There's an interesting rumour here that the Apple has obtained a full ARM instruction set license and has designed their own custom ARM core for the Apple A6.

They bought PA-Semi. They were a custom CPU group and there was quite a big recruiting effort for CPU designers at Apple a few years back. A6 does also seem like the right timing for such things to have come to fruition.
 
Guess the PA Semi acquisition was further back then I remembered.. still, ~4 years seems pretty aggressive to go from start of design from scratch to product released (in an SoC etc). They could have been working on it before the acquisition but custom ARM cores isn't exactly a market a company like that would be itching to get into on their own, I would think..

I'm more skeptical because A6 is in line for a "tick" for Apple, and doing a new processor for a process they don't have experience with is harder work. That, and the serial number being a smaller increment than from A4 to A5 suggests a shrink.
 
Didn't a lot of the PA Semi people cash out and leave shortly after the acquisition?

Either them or Intrinsity people it seemed left.

What would be the advantage of a custom core over a standard ARM core? What kind of return for the cost of developing one? Or are the savings alone from not paying the same licensing costs advantageous?
 
Didn't a lot of the PA Semi people cash out and leave shortly after the acquisition?

Either them or Intrinsity people it seemed left.

What would be the advantage of a custom core over a standard ARM core? What kind of return for the cost of developing one? Or are the savings alone from not paying the same licensing costs advantageous?

You'd think licensing savings would start to be part of it, but only at the sort of huge volumes companies like Apple or Qualcomm see.

I doubt they really expect to have a big lead over the others in design quality, but I could see rolling their own as giving them a slight time to market advantage. Which would be pretty significant if true.

... this might sound ridiculous, but is it possible that Apple is even a small bit in this for the marketing? That is, the ability to say their devices are using their special core. People have been eating up A4/A5 so far without it using much in the way of custom IP for the central blocks. But people might not really care all that much more if they're told it's using an Apple CPU, so I don't really know.
 
BGR claims to have some more infos on the A6:
- model number S5L8945X (A5: S5L8940X, A4: S5L8930X)
- quad-core

http://www.bgr.com/2012/02/01/ipad-3-photos-show-quad-core-processor-wi-fi-and-global-lte-options/

So, quad-core Cortex-A9 it is?

Something odd about the cpu's id:

S5L8930X - A4
S5L8940X - A5
S5L8945X - A6

Notice the difference in the numbers? You kind of expect for a "A6", that they increase it to S5L8950X.
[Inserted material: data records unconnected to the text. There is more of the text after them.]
The views of a scene show one set of named points, each view turned or mirrored, shifted and resized as a whole, with a little noise and some points left out.

Scene 1
View 1
Fomos: [ -3   3  -1  -6  -2   1   0   2  -4   0   3   6   4  -6  -2  -9   5  -5
   1  -2  -2 -12  -1  -2  -3   2   5   3  -2   0   8   6  -1   4   1  -8
   5  -3  -5  -3   4]
Guvu: [ -1   0   0  -9  -3   1   4  -1  -8  -2   6   5   2  -3  -5  -9   4  -2
   0  -1  -4  -7   3  -1  -2   3   3   2  -1   1   5   8  -4   0   4 -11
   6   0  -4  -2   5]
ruza: [ -3   6   1  -3  -2   8 -14  13  -1   4  -5  11   5  -2   5  -5   3 -17
   5   7   5  -8  -3   1  -8   3   8   4   5  -2   3   1  -4   5   0  -2
   8 -10 -11   3   7]
keko: [ -2   9   0   0  -2   0  -2   6  -2   1   1   5   8 -10   3 -12   7  -2
   0  -3  -9 -16  -5  -4  -5   0   7   3  -4   2  13  10   8   2  -4 -11
   0  -4  -5  -8   5]
Guv: [ -3   1   0  -6  -3   3  -5   5  -5   5  -1   7   4  -5   4  -6   2 -12
   4   1   0  -5   5   3  -5   5   5   3   5   1   5   4  -3   4   3  -7
   7  -5 -10   3   5]
gil: [ -4   1  -2 -23   3   5  -1   2   1   0   3  16   3  -6  -7  -6  14 -11
  -2  -3   7 -16   2   3   0   1   2   6   1  -9   6   1 -11   9   7  -2
  10   0 -12   3   7]
bok: [ -4   2  -5   9  -5  -7  -1  -2 -14   3   2  -1   0  -6   3  -8  -9  -2
   9  -2  -9  -2   9  -7  -6   4  11   1  -2  10   8   6   1   1  -3 -15
   0  -5  -5  -4   4]
gitu: [ -3   5   0  -5  -2   1  -3   5  -3  -1   2   8   5  -5  -1  -9   6  -6
   2   1  -3 -14  -3  -2  -4   2   6   4  -2   0   7   6  -1   3   0  -7
   4  -4  -7  -3   6]
dorof: [ -3   1  -5   6  -4  -8   3  -4 -16  -2   5  -2   0  -3  -3 -10  -5   4
   5   0 -10  -4   5  -8  -5   2   9   0  -6   9   8   7  -1  -1   0 -15
  -2  -3  -2  -6   4]
binar: [ -2   4  -3  11  -3  -5  -5   4 -13   0   1   2   2  -4   2  -9  -5  -4
  10   4  -8  -6   1  -8  -7   4  12   1  -3   8   7   5   1   0  -4 -10
   0  -8  -5  -5   4]
Nim: [ -2   2  -2   2  -6   0  -5   3 -11   5   0   3   1  -2   4  -6  -5 -10
   6   3  -2   1   8   0  -7   6   8   2   4   7   3   4  -3   0   0 -11
   5  -6  -6   2   4]
Nebuz: [ -4   0  -4   1  -5   0  -7   3 -11   7  -2   4   0  -4   6  -4  -7 -15
   9   2   1   2  13  -1  -6   7  10   2   6   6   5  -1  -7   4   1  -8
   5  -7 -10   5   5]
vodas: [ -4   6  -2   6  -5   1  -8   8  -7   5  -4   4   4  -6   7  -8  -3 -11
   7   2  -4  -7   2  -3  -8   3  11   3   1   5   7   3   2   2  -4  -9
   2  -9  -9  -2   4]
bolam: [ -2   4  -1  -7  -1  -4   8  -4  -8  -5   8   2   4  -8  -7 -13   7   6
  -2  -4  -9 -14  -1  -6  -1  -1   4   3  -8   2  10  10   2   0   1 -14
   0   2   0  -9   5]
vogaz: [ 0  2  1 -4 -3  6 -5  7 -6 -4  1  8  3  1 -4 -6  5 -8  2  8  2 -6 -5  0
 -8  4  6  3  0 -2  2  5 -7  0  3 -5  7 -5 -6  0  5]
bosa: [ -1   5   0  -5  -1   0   4   2  -5  -4   6   4   6  -6  -5 -12   8   2
  -2  -1  -7 -15  -4  -5  -3   0   5   5  -6   1  10  10   3   0   1 -11
   1  -1  -2  -7   5]
vif: [  0  -3  -3  -7  -3  -1   3  -3 -15  -7   6   4  -4   2 -12  -7   0   0
   3   5  -1  -3   4  -4  -3   4   5   2  -4   1   2   3 -14  -1   6  -9
   6  -1  -4   0   5]
puset: [ -4   7   1  -1  -5  -2  -2   2  -3   8   1   2   8 -12  10 -11  -1  -8
   1  -7  -8  -9   5  -1  -4   1   6   3   2   6  13  10  11   3  -3 -14
   0  -2  -5  -4   4]
Sos: [ -1   5   1   3  -6   5 -10  10  -6   4  -2   6   4  -1   5  -7  -2 -13
   6   7  -1  -3  -1   0  -8   5   9   2   5   4   3   5  -1   1  -2  -7
   5  -8  -8   0   5]
kapen: [ -2   3   1   2  -6   1  -4   4  -7   5   0   2   4  -5   7  -8  -4  -9
   3   0  -5   0   6   1  -7   5   6   2   5   7   6   9   4  -1  -1 -13
   4  -4  -5   0   5]
vifas: [-1  0  0 -6 -3  2 -1  1 -8  0  3  7  1 -2 -2 -7  2 -6  2  2 -1 -4  4  1
 -4  4  5  3  1  1  4  5 -5  1  3 -9  6 -2 -6  0  5]
pufa: [ -2   3  -3   4  -3   0  -6   7 -12  -2   1   5   1   0  -2  -7  -1  -6
   8   8  -3  -6  -2  -6  -8   4  11   2  -1   4   3   3  -7   1  -2  -7
   3  -9  -6  -1   5]
View 2
bok: [-24   7   5  22   7  -5  11  18  19   3   3 -13  19   0   0  -8  13   3
   7  -4  -8   2   1  -6  -3   4  26  -1  12  -3 -12 -17  -5   9  -6 -12
  -2   6  11   6  10]
keko: [-26  10  17  23   5   0 -15  14  29  -4  -1 -10  -4 -16   5  -9  18 -12
   1  -4  -4  -4 -10  17 -23   6  20   6  -8  -5 -23   1  16   1  -4 -17
  -6  -6  11  -7 -20]
Sos: [ -6  -1   1  21  -9 -21 -18  14   7 -12 -20  -5 -11  -9   7   5  23  12
   7   1 -17  -1 -12   6 -10   4  10   7   6   1 -20 -10  13   1 -11  -8
   7  -2  14   7   5]
puset: [-24  15  13  34   1  -1 -18  27  27  -4  -2 -18   3 -11  -9  -8  12  -2
   6  -9  -4   2  -9   4 -25   0  17   8   5  -2 -16   2  12  -2  -5 -13
 -15  -5   7  -6  -2]
vif: [ -5  -3  -1   6  -7 -16   6  -6  12  14 -12   3  -5  -5   2  -7  24  -7
  -2   9  -8  -7 -10   4   8  -3  10   1 -14   2   4 -13  -9   0  -9   0
   5  16   1  23   2]
pufa: [-13  -3   3  12  -1 -15   1   5   5  -5 -11  -6   0  -4  15   0  20   5
   4   3 -17  -4  -8   7   2   9  20   2   2  -3 -18 -17   4   9  -9 -11
  13   2  19  10   3]
bolam: [-22   8  12  15   4   8   1   1  33  15   4  -5   1 -15  -4 -18  19 -25
  -6   2   5  -9  -8  11 -13   1  16   3 -21   0  -5   2  -2  -3  -3  -7
 -10   7   0   5 -22]
gitu: [-18   3  11  12  -1  -8 -11   4  19   2  -7   0 -12 -15  11  -4  20 -12
  -1   3 -13  -8 -12  15 -13   5  17   4 -12  -5 -17  -6   9   1  -2 -11
   6   3  10   8  -8]
gil: [ -3   5  13  13 -18 -22 -42   5  19   4 -16   6 -35 -25   5  -2  23 -19
  -1  18 -15 -10 -28  15 -21 -10  -1  12 -19   4  -2   6  12 -11  -3   0
   3   7  -5  23  11]
dorof: [-23   6   4  18   8   2  17   8  21  11   6 -11  21   0  -1 -12  16  -7
   1  -4  -3  -2   0  -2   1   5  27  -2   0  -3 -10 -17  -9   7  -4  -7
  -3   8   9   7  -4]
Fomos: [-14   8  11  19  -3  -9 -16  10  21   2  -8  -5 -12 -14   3  -5  21 -11
   0   3  -8  -5 -14  11 -16  -1  14   7  -9   0 -12  -2   8  -3  -5  -9
  -2   3   6   6  -4]
Guv: [ -7   3   5  24  -9 -21 -22  16  12  -7 -16  -8 -11 -11   2   3  21   5
   7   1 -15   2 -14   3 -12  -1   8   9   5   1 -12  -5  11  -2  -9  -7
   3   1   5  10  11]
binar: [-23   0   6  18   6  -6   8  11  13  -2  -2 -11  12  -2  12  -3  17   3
   3  -2 -14  -1   1   3  -5   9  29  -1   6  -6 -21 -17   1  11  -9 -16
   4  -1  18   3  -2]
kapen: [-12   8   2  29  -4 -11  -8  21  14  -5 -13 -16   6  -3  -8  -2  18  12
   8  -9  -6   5  -4  -2 -11   2  13   6  10   4 -14  -6  10   0 -11  -8
  -7  -2  10  -1   3]
vifas: [ -6   1   2  18  -9 -16 -11   5  13   2 -15  -3  -7 -11   0  -2  21  -2
   2   3 -10  -2 -12   3  -4  -2   6   5  -5   3  -7  -7   3  -4  -9  -4
   0   6   2  13   3]
Nim: [-11   2   1  24  -5 -19  -5  17  11  -3 -15 -11   5  -2   0   2  19  13
   8  -5 -10   3  -7  -4  -4   2  15   3  11   3 -11 -13   4   3 -13  -5
   1   5   8  10  14]
ruza: [ -8   1   9  24 -11 -22 -31  16   8 -17 -21  -8 -19 -14  13   8  22   9
   7   2 -19   0 -16  12 -19   5  10  11   4   0 -24  -5  24  -1 -10 -11
   8  -7  14   4   5]
vogaz: [ -2  -4  -1  16  -9 -14 -10  -3   7  -5 -21  -2 -16 -12   9   1  26   2
   0   2  -8  -4 -11  15  -6   7   5   6 -13   1 -14  -4  12  -1 -14  -7
   5  -3  12   6 -16]
bosa: [-20   7  11  16   1   3  -5   3  26   6  -3  -6  -5 -14   1 -11  21 -19
  -5   0   0  -7  -8  17 -14   3  16   5 -18  -1 -12   2   7  -4  -3 -10
  -4   1   6   1 -23]
Guvu: [ -9   3   3  17  -8  -9  -8   3  19   8 -11  -4  -6 -11  -5  -9  22 -11
  -1   2  -3  -4 -10   7  -8  -3   6   3 -13   2  -2  -1   2  -5  -6  -2
  -4   8  -1  13  -6]
vodas: [-21   4   9  26   1 -13 -11  20  13 -11  -9 -10   1  -7   9   1  15   9
   7  -5 -16   2  -8   5 -15   6  22   5  11  -3 -24 -12  14   6  -9 -17
   4  -4  18   1   4]
View 3
Sos: [  4  -5  -2  15  10  11  -9   5   1  -1   5   4   5  -6   3  16  -8   4
  -7 -12   6  -8  -8  14   0   4  10   5  15  18   8   3  -6   3   3 -12
   8   1   1 -34  -3]
bosa: [  5 -19   8   3  10  -4  -3  -1  16  -4   3  -7  -9   5  11   9   0  -6
   2  15 -15  -5  -6   6  -6  14   8   5  -5  -5  24 -11   1  12  12 -13
  -7   5 -11   9  17]
dorof: [  7  -4  -4  -2   9   1 -18   0  11   4   1   4  -3   6   4  -4   6  -2
  11  -1 -14 -19 -14  15   8 -18   1   8 -11  13  31 -19  -3  -4   3  -9
  -3  12  -9   8  11]
kapen: [ -1  -7  -7  10  19  11  -9  10   9  -5   2   1   1  -5  -2  14  -6  -9
  -6  -9  -5  -7  -3  16   1   0  10  12   5  24  14 -11  -6  -2  -2  -4
   5   6   6 -18   7]
vodas: [ -2  -6   1  16  16   8 -15   0   1  -1   2   2  -4  -4   3  13   3   3
   0 -10  -1 -15  -8  12   4  -1   0   8   7  23  17  -8  -8   3  10 -10
   1   6   3 -16   1]
keko: [ -7 -23  11  15  16   1  -6  -6   9  -9   4  -6  -9   1   9  20   5  -1
  -3   8 -10 -12  -2   2  -1  19   3   9   4   9  19 -10  -2  17  20 -12
  -9   7  -3   3  12]
gil: [ 14 -31  -8  -7   2   4  16  23  14 -10  13   2  16   8   6  13 -27   0
  -8  17   3  -3   4   7  -9  36  28   7  20 -21 -10   6  13  21  -7 -18
  -3  10   1  -2  -5]
Guv: [  6 -14  -7   6  11  11  -2  16   7  -5   8   5  10  -1   1  14 -13   0
  -7  -4   2  -8  -2  13  -1  11  15   9  15  10   2  -1   0   7  -5  -9
   5   5   4 -20  -5]
Fomos: [  5 -21   2   2   9   3   0   7  12  -6   6   0   0   2   7  11  -7  -1
  -3   8  -4  -8  -3   7  -2  16  13   9   7   2  11  -6   1  11   4 -13
  -3   7  -4  -1   6]
vif: [ 23  -1  -9  -9   1   2  -4  10  15   4   3   2   6   8   3  -6 -15  -5
   2   2  -8  -4 -14  18  -3 -11  15   1  -6  -6  21  -5   2  -2  -7 -13
   8   5 -14  -7   3]
bolam: [  6 -20   3  -4  10  -4  -4   1  22  -6   3  -7 -10  10  10   4  -1  -9
   5  18 -23  -6  -5   6  -4  10  11   9 -12  -7  27 -19   5  11   7 -10
 -11   9 -11  23  21]
Nebuz: [  8  -7 -16   4  12  15 -11  20   2   3   7  15  13  -2  -8   5 -13   3
   2 -15   4 -19  -5  21  10  -8  13  12  16  23   3  -4  -3  -3 -14  -9
   9  14   8 -19 -12]
ruza: [  2 -17   2  16   9  10  -1   9  -1  -7   6   2   9  -4   4  23 -11   7
 -11  -4  10  -8  -2  11  -2  20  12   6  23  12  -1   9  -5  11   5 -13
   4   1   3 -28  -8]
gitu: [  5 -19   4   7   7   2   1   2   8  -5   7  -1   3   2   8  14  -7   3
  -6   8  -2  -9  -3   8  -3  16  12   6   9   0   9  -3   0  13   7 -14
  -3   7  -4  -7   3]
pufa: [ 13  -4   1   5   2   4 -11   0   1   4   5   6   6   2   7   2  -4   9
   1  -6   4 -13 -15  14   2  -7   4  -2   5   7  16   1  -4   1   5 -17
   6   6 -10 -17  -4]
vogaz: [ 13  -8   6   7   2   1   2   1  11  -5   5  -6   3   1  10  11 -11   1
  -9   5   0   3 -11  11 -12  13  15  -1   5  -7  15   6  -5   8   7 -14
   8  -4 -14 -25   3]
Guvu: [ 11 -13  -5  -4   7   2   0  13  17  -5   4  -2   2   5   4   5 -14  -9
  -1   7 -12  -2  -5  14  -5   8  17   7  -1  -6  15  -9   3   5  -3 -10
  -1   6  -7  -1  10]
binar: [  5  -5   2   9   8   5 -18  -5   3   3   3   5  -2   0   7   3   8   8
   5  -7  -3 -20 -13  14   8 -12  -1   5   0  19  24  -8  -7   0   9 -14
   1   9  -6  -8   3]
Nim: [  8  -3 -11   3  15  11 -10  13   7   1   4   7   7  -2  -4   5  -8  -2
  -1 -14  -2  -9  -9  19   4  -8  11   9   8  19  13  -7  -5  -4  -6  -8
   8   8   4 -20  -1]
bok: [  3  -3  -6   3  15   7 -21   4   6   4   3   9  -2   2  -2   0   5   1
   9  -9  -9 -24 -12  17  12 -17   0  11  -2  26  26 -18  -4  -4   1  -8
   0  14   1  -1   6]
View 4
gil: [  5  20   2   1   3 -11   3   1  -1   9   2  -8   0  17  -3   4   9 -10
  -9   3   8  -1 -10   3  12  -2   9   2   7   6  -3   4  -4   0   1   1
  -2  11   4   1  -6]
Guv: [ -4   3   1  -1  -4  -4   4   3   0   9   0  -9  -1   7 -10   6  -2  -7
  -6  -5  -1   4  -8   4   6   1   9  -1   7   5   3   4  -1   0   6 -11
   8   2   1  -4  -4]
pufa: [-10   2  -2   5  -7  -3   5   2   4  10   5 -10  -4   1 -10  11  -9  -8
  -1   4  -2   1  -9   4   5   3   5  -1   3   4   6   2   2   4   4 -10
   6  -3   2  -1   0]
vogaz: [ -8   8  -2   4  -7   1  -1   4   4   8  -3  -8  -7   3 -11   7  -5 -10
   0   1  -4  -3 -14   9   8   1  10  -1   2   3   2   1   6   5  -2  -7
  -5   3   1   0  -1]
Guvu: [ -1   7  -1   5  -1  -3  -2   3   1   3  -2  -6  -2   2 -10  -1   0  -7
   3  -1  -4  -3  -6   0   3  -2   5   3   2   5  -1  -2   0   2   6  -5
  -3   5   4  -3  -1]
kapen: [ -5  -8   0  -1  -7   1   4   4   0   6  -3  -9   0   0 -13   3  -6  -4
   0  -9  -7   5  -7   4   2   1   7   0   5   5   5  -2   1   1   8 -14
   8   1  -1  -7   0]
keko: [  2  -6  -5   4  -8  -3   9   0   0  12   4   1   0  -5  -8   5  -7  -9
   2   0  -5   4 -13   5  12  -2   4  10  -4   3   3  -7   2   1   4   0
   0   8  -1  -3   9]
ruza: [ -5   2   0  -3  -9  -3   8   2   1  16   3  -8  -2   7 -10  12  -4  -9
  -9  -4   0   5 -15   8  13   2  11  -2   8   4   4   4   2   1  -1  -9
   8   2  -2  -1  -2]
Nebuz: [ -9  -1   2   0  -3  -5   4   3   2   7   3 -14   0   6 -11   9  -5  -3
  -5  -5   0   6  -1  -1  -1   6   6  -6  10   8   6   5  -2   2  12 -19
  17  -5   2  -6  -5]
vodas: [ -8  -7  -2   1 -10  -4   9   1   2  12   5  -7   0  -1 -11  11  -9  -7
  -4  -3  -4   7  -8   4   7   3   6  -1   4   4   7   1   1   2   6 -12
  10  -2  -1  -4   2]
gitu: [ -2   4  -2   3  -7  -5   5   2   2  10   3  -5  -3   2  -7   7  -4  -9
  -1   0  -2   0 -12   4  10   0   6   4   1   3   2  -1   2   2   2  -3
   0   5   1  -1   1]
bok: [ -6 -14  -5   7  -8  -2   6   1   4   5   5  -6   2 -11 -12   6 -13  -3
   7  -2  -9   6  -1  -3  -1   3  -2   2  -1   5   8  -6   0   4  14 -13
  10  -4   2  -6   6]
Sos: [-11  -2   0  -2 -10  -1   5   3   3  12   0  -9  -4   3 -12  11  -8  -6
  -5  -4  -4   4 -12   7   7   3  10  -5   6   4   6   3   3   3   2 -15
   9  -2  -1  -4  -2]
Nim: [ -9  -3   0   2  -5  -1   1   4   3   6  -1 -12  -1   2 -13   5  -6  -3
  -1  -5  -4   4  -3   1   0   2   6  -3   6   6   5   1   0   3   9 -17
  11  -3   1  -6  -2]
puset: [  4 -13  -3  -2  -7  -4   9   0  -2   8   2  -3   5  -5  -9   1  -5  -5
   0  -9  -6   7  -8   1   8  -2   4   8   1   5   3  -7  -1  -2  10  -6
   8   7  -2  -7   6]
vif: [ -7  14  -1  11   1  -4  -8   5   4   1   0 -12  -5   3 -10   3  -3  -8
   6   7  -3  -6   0  -2  -4   2   3  -2   1   7   0  -1   1   6   7  -8
  -3  -1   9  -2  -4]
dorof: [ -7  -6  -4  11  -4  -1  -1   2   4   1   3  -7  -2 -10 -12   3 -10  -4
  10   3  -8  -1   2  -4  -4   1  -2   4  -3   5   4  -7   1   6  13  -9
   3  -3   4  -6   5]
vifas: [ -5   6   0   4  -3  -3  -2   4   3   6  -1  -9  -3   5 -11   3  -2  -6
  -1   0  -2  -1  -7   1   2   0   6   0   4   5   2   0   1   3   5  -9
   2   2   4  -3  -4]
bolam: [  4   2  -5  11  -1  -4   0   2   0   2   2  -1   0  -6  -7  -2  -3  -8
  10   4  -7  -4  -5  -2   4  -3   0  11  -6   4   0 -10   1   2   7   3
  -9   9   4  -3   7]
binar: [-10  -6  -5   9  -9  -1   5   1   5   8   6  -8  -3  -7 -11  10 -13  -5
   5   4  -8   3  -4   1   1   4   1   0   0   4   7  -3   3   5   9 -12
   8  -5   2  -2   4]
View 5
puset: [  7  -5 -11  10   4   6  -4   4   2   7 -12 -10   0  -1   9   3   1   9
  -8  -6 -13  -2  -1  13   4 -16  -3  20   5 -21  -1   8 -10  -7   3 -11
  -2  10   2  -3  -4]
ruza: [ 17  -1 -15  13   3   8   6   3  -5   8  -3   1  -9   9  12  -8   7  -2
 -22  -2   6  14   8  -2  13 -16  -8  16  -6   4   7   2 -10   1   6  -1
  10  -2   8   5   0]
Guvu: [  1  -1   0   3   7  11  -2  11  -3  -5  -2   3   4   7  -7   0   2  -3
  -1  -2  -2   8  13  10   2  -6  -2   7  -6 -12   1  -8 -17   9  -3   5
   1   7  12  -8   4]
vodas: [ 14  -3 -16  14   5   7   3   7  -5   9  -7   2  -9   2   4   0   6   9
 -13  -5  -1   6   5   6   9 -18   4   9  -4  -1   6   5 -11 -10   5 -15
   9   5  -2   0   0]
vif: [ -1   1   5   4   9  10   0  14  -7 -10   2  12   1  10 -17   5   4  -4
   4   1   3  13  19  10   2  -6   9  -5 -15   0   6 -15 -20   9  -4   6
   4   8   9 -12  10]
keko: [  8  -6 -17  13   8  15   2   9  -6  10  -8  -2   5  -5  -4  -2  -2   6
 -13  -5 -10   1   2  10   0  -4  -8  26   6 -11  -6  -5 -12  -6   4  -9
   2   9  11  -8  -6]
vifas: [  4   1  -3   8   5   8   0   9  -3  -4  -3   4  -2   9  -3   1   6  -3
  -5  -4   0  11  12   7   6 -12   1   4 -10  -6   4  -3 -15   6  -1   2
   5   4   8  -5   6]
gil: [  3   4   3   1   5   8  -1   5  -4  -2   4  -3  -5  20  12  -7   4  -9
 -16   9   8  18  10  -8   3  -3 -19  19  -8   1  -2 -17 -12  20   5  23
 -15  -1  19  -8  11]
Fomos: [  6  -3  -7   7   7   9   0   9  -6   2  -3   1   1   5  -2  -2   2   1
  -8   0  -3   7   8   6   2  -8  -4  15  -3  -7   0  -7 -14   2   3   1
  -1   5  10  -8   3]
pufa: [ 12  -2 -11  15   9  11   8  12 -11   3  -1  11  -5   5 -10   2   4   2
  -9  -5   6  11  13   6   9 -12   9   0 -11   6   6  -6 -14  -7   2  -9
  15   5   1  -2   5]
kapen: [ 11  -3  -8   9   2   5  -1   7   0  -1  -8  -2  -4   3   6   3   7   3
  -4 -10  -6   5   8  13  11 -20   6   6  -6 -14   6   9 -13  -4  -1 -10
  10   7   3   1   1]
Guv: [ 12   0  -6   7   3   5   2   4   0   1  -3   0  -9  13  10  -1   9  -1
 -11  -2   2  13   8   3  11 -17  -1   7  -8  -4   7   1 -13   4   1   0
   6   1   5   2   4]
binar: [ 11  -5 -12  14   8  12   5  11  -8   3  -6   9  -4   0 -11   8   4   6
  -4 -10  -1   5  12  13   7 -15  14   0  -7  -1   7   1 -16 -11   1 -16
  16   9   0  -5   2]
Nebuz: [  9   1  -4   9   4  -1   0   5  -1   0  -5   1 -16  16   9   8  10   6
  -6  -5   5  11   9   6  12 -25  14  -7 -16   0  13   7 -13  -5   3  -6
   4   5  -9  -1   9]
Sos: [ 18  -1 -15  14   2   9   7   6  -4   3  -3   6  -9   8   5  -3  10   0
 -14  -8   3  13  11   5  15 -19   3   5  -8   2  11   5 -11  -4   2 -11
  19   2   5   5   2]
vogaz: [ 11  -2 -10  14   6  15   7   9  -7  -3   2  10   3   5  -8  -8   8  -8
 -11  -5   4  13  16   7   8  -5  -6  12  -8   1   4  -7 -15   8  -3   1
  19   2  19   0   0]
gitu: [  8  -2 -11   9   6  13   3   8  -7   6  -1   2   0   4   0  -3   1   1
 -13  -3  -1   8   7   4   4  -7  -7  16  -4  -2   1  -8 -12   0   4   0
   4   4  10  -6   1]
Nim: [ 10  -1  -6  10   5   3   1   8   0  -3  -6   3  -8   9   2   6  10   3
  -3  -6  -1  10  11  11  11 -21  11  -2 -12  -4  10   7 -15  -3  -1  -9
   8   5  -1   1   6]
bosa: [  1  -6  -8   7   9  17   1  12  -7   2  -5   2  10  -4 -14  -2  -3   1
  -3  -2  -8   3   8  11  -5   0  -6  21   2 -13  -5 -13 -15   3   1  -1
   2  12  15 -13  -3]
bolam: [ -5  -6  -3   6  11  16  -5  14  -6   0  -5   1  12  -3 -18   3  -6   3
   3  -1 -11  -1   8  16  -8   3  -3  18   3 -17  -8 -15 -18   2  -2   0
  -5  15  13 -19   0]

Which points are out of place in each view (at most two, in the order of its rows)? Write none if all are in place.
view 1: ruza, vogaz
view 2: Sos, gitu
view 3: vodas, vif
view 4: pufa, bok
view 5: binar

When they moved from the 30X (A4 ) -> 40X ( A5 ), there was a new type of CPU ( A8 -> A9 ).

So, probably a updated version of the A5, with double the A9 Cortex core's on the CPU end. GPU is unknown. Makes the version numbering logical.

Its not surprising news. A new iPad, without a Quad core, when most high end tablet producers are moving to Quad core's.
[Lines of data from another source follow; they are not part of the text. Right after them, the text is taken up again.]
A landscape with many peaks, sampled at points; each row gives a point and its height.
A climber steps from a point to the highest of its 3 nearest points, and stops where none of them is higher. Distance is the straight distance between rows; heights are no part of it.
loke: [145 159 128 155 105 117 131 104 151 100 150 105 112 139 118 130  78 162
  99 135 128 145 150 128 166 163  74 119 120 134 113  98 199  95 168 139
 100 135 126 123 143 165 109 116 150 149 144 185 112 151  94 124 107]  h=1.84
reve: [167 135  97 122 125 152 120 157 118 170 126 136  72 133 112 100 190 149
 140 163 108 119 131 126  99 119 119 122 127 121 141 132 122 113 140 104
 187 156  83 148 152 156 109 128 134 114 130 105 122 120  96 122 102]  h=4.76
buro: [127 147 158 125 146 122  75 159 144 133  88 135 142 107 122 133 109 113
 160  98  70 165 110 110 158 120 132 129 129 124 148 148  74 174 133 137
 133 122 149 101 126 115 148 148  98 148 108 125 147 101 152 122 170]  h=4.92
vodil: [125 164 140 131  93 123 140 128 143 121 121 159 140 177 123 140 103 144
 120 141  88 134 146 104 175 170 136  93 160 123 144 124 116 106 101 127
 121 120 125 131 124 135 114 119 120 144 133 117 140 116 132 131 137]  h=7.01
gizav: [124 113 134 141  99 126 130 120 134 123 129 119 115 188 138 142 159 109
 108 167 148 105 172 133 131 152 152 147 124 138 126 117  94 108  74 152
 168 174 108 158 116 142 173 125 157 112 132 100 140 141 168 148 139]  h=4.85
rasos: [ 99 156 166 115 126 129 115 166 143  77 138 158 155 155 158 142 109 151
 109 126 131 139 200 158 152 120 130 145 138 137 105 119 124  92 140 145
  78 152 111 109 129  81 109 122 122 141  95 124 125 107  89 129 105]  h=3.77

Looks like the boot info, show about 1GB memory size ( not sure if its virtual memory, or factual memory => 244276 * 4 = 977104 and ... ( unreadable the rest behind it ) ). Given that it has vm_page_bootstrap before it, looks like virtual memory.

Sounds logical for the iPad3 to have 1GB ( or more ) memory.

In other words, so far, no real surprising things that can be extracted from this information.
 
Have they all got inside info on each other or something? being as things take bloody years to design and sort out, how are they all correctly guessing what the other one is doing? how would Apple for instance know than quad would be the standard by now? had you asked me 18 months ago i would have laughed at you..

Im still not convinced yet...the numbering scheme points to a tick..that has been Apple's winning strategy untill now..the only thing that could sway it is the extra unit sales from marketing a quad core..that would be worth breaking the cycle.

Im 50/50, i really thought a clock speed bump to both the cpu/gpu with lpddr3..maybe some dedicated vram to help cope with the increase in res...now i also think a quad would make sense for them.